Antes do Ensaio do Lisado de Amebócitos do Limulus (LAL), a única forma de se avaliar a pirogenicidade em drogas parenterais e dispositivos médicos era o ensaio de pirogênio em coelhos da Farmacopéia Americana (USP). Especialmente para radiofármacos, o ensaio LAL é a escolha para a determinação de endotoxina bacteriana (pirogênio). O objetivo deste trabalho foi validar o método de formação de gel para alguns radiofármacos sem uma interferência mensurável. O guia do método LAL do Food and Drug Administration (FDA) define interferência como uma condição que causa uma diferença significativa entre os pontos finais de gelificação das séries de controle positivo da água e controle positivo do produto utilizando-se um endotoxina padrão. Os experimentos foram realizados de acordo com o teste de endotoxinas bacterianas da USP na m-iodobenzilguanidina-131I, nos radioisótopos Gálio-67 e Tálio-201, nos reagentes liofilizados DTPA, Fitato, GHA, SAH e Sn Coloidal. A Máxima Diluição Válida (MDV) foi calculada para cada produto com base na sua dose clínica e diluições seriadas abaixo da MDV foram avaliadas em duplicata para a detecção de interferências. A sensibilidade declarada do reagente de LAL foi de 0,125 UE mL-1 (Unidades de Endotoxina por mililitro). Para a validação, uma série de diluições foi feita utilizando-se padrão de endotoxina (PE) nas concentrações de 0,5 a 0,03 UE mL-1 para a confirmação da sensibilidade do reagente de LAL, em quadruplicata. A mesma série de diluições foi feita com o PE e o produto diluído 100 vezes em três lotes consecutivos de cada radiofármaco. Os produtos m-iodobenzilguanidina-131I, Gálio-67, Tálio-201, DTPA, SAH e Sn Coloidal foram compatíveis com o método no fator de diluição 1:100. Fitato e GHA apresentaram interferência no ensaio de formação de gel. Outras técnicas para determinar endotoxinas como o ensaio cromogênico (desenvolvimento de cor) e o turbidimétrico (desenvolvimento de turbidez) foram avaliadas para obter informações qualitativas e quantitativas sobre as concentrações de endotoxinas nas amostras.

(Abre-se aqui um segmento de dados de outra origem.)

Each row comes from the steps of one walk. Every step used is in the known rows, and no mark comes twice. Write the walk behind each row, first mark first.
Each row is shifted at random along 3 fixed directions that mean nothing.
Known rows
fonom > nuvasa > furel > mubofat > tosisi > surose: [  81  158 -233 -125    1  258 -149  216  -67   26  156 -171  161 -249
  203 -347 -163  -69 -352  110  205  -37   73  178 -326    8 -229   93
 -166 -156  -68  125 -119 -225  127  -13 -173  -96  -74 -243   37  -13
  575 -179    5  131   56  231 -214 -333 -277  171 -177  263  174 -355
   -6  428   30   -4 -467  139  178   92]
lesedav > finusoz > nogo > nuvasa > furel > mubofat > tosisi > surose > somer > fonom: [ 146 -244  183  131  -87  -14  -19   -7 -292    3 -113 -292 -216  185
  -92  177  -88  219  362  233 -296  104  164  202  292  182  186   17
  117  204 -266  -44  210  653  344 -141   62  -19  -52 -324  234  201
 -126  252  -98 -138  -92  -50  -42   32  173  -71  246  -68 -110  213
 -529 -236 -221  274  171  -59  171   35]
somer > nogo > fonom > surose > tosisi: [  14  -59   53   39   61 -134  194  -54   -2    3  -45  -64  -68  226
 -202  138 -126   51  187  152  -11 -135   26 -124 -132  -70   19  -85
  -84   85  168  -96  119  462   18  -52   72   63   38  301  -12  -11
 -123   -5   33  170 -128   47   81   -8   19   92   42 -118  -91   84
 -349  -44   71  103  190   74  118  -25]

Before the Limulus amebocyte lysate (LAL) test, the only available means of pirogenicity testing for parenteral drugs and medical devices was the United States Pharmacopoeia (USP) rabbit pyrogen test. Especially for radiopharmaceuticals, the LAL assay is the elective way to determine bacterial endotoxin. The aim of this work was to validate the gel clot method for some radiopharmaceuticals without measurable interference. The FDAs LALTest guideline defines interference as a condition that causes a significant difference between the endpoints of a positive water control and positive product control series using a standard endotoxin. Experiments were performed in accordance to the USP bacterial endotoxins test in the 131I- m-iodobenzylguanidine; the radioisotopes Gallium-67 and Thallium-201; the liophylized reagents DTPA, Phytate, GHA, HSA and Colloidal Tin. The Maximum Valid Dilution (MVD) was calculated for each product based upon the clinical dose of the material and a twofold serial dilution below the MVD was performed in duplicate to detect interferences. The labeled sensitivity of the used LAL reagent was 0.125 EU mL-1 (Endotoxin Units per milliliter). For validation, a dilution series was performed, a twofold dilution of control standard endotoxin (CSE) from 0.5 to 0.03 EU mL-1, to confirm the labeled sensitivity of the LAL reagent being tested in sterile and non pyrogenic water, in quadruplicate. The same dilution series was performed with the CSE and the product in the 1:100 dilution factor, in three consecutive batches of each radiopharmaceutical. The products 131I-m-iodobenzylguanidine, Gallium-67, Thallium-201, DTPA, HSA and Colloidal Tin were found compatible with the LAL test at a 1:100 dilution factor. Phytate and GHA showed some interference in the gel clot test. Other techniques to determine endotoxins as the chromogenic (color development) and the turbidimetric test (turbidity development), were also assessed to get valuable quantitative and qualitative information about the endotoxin concentration in samples.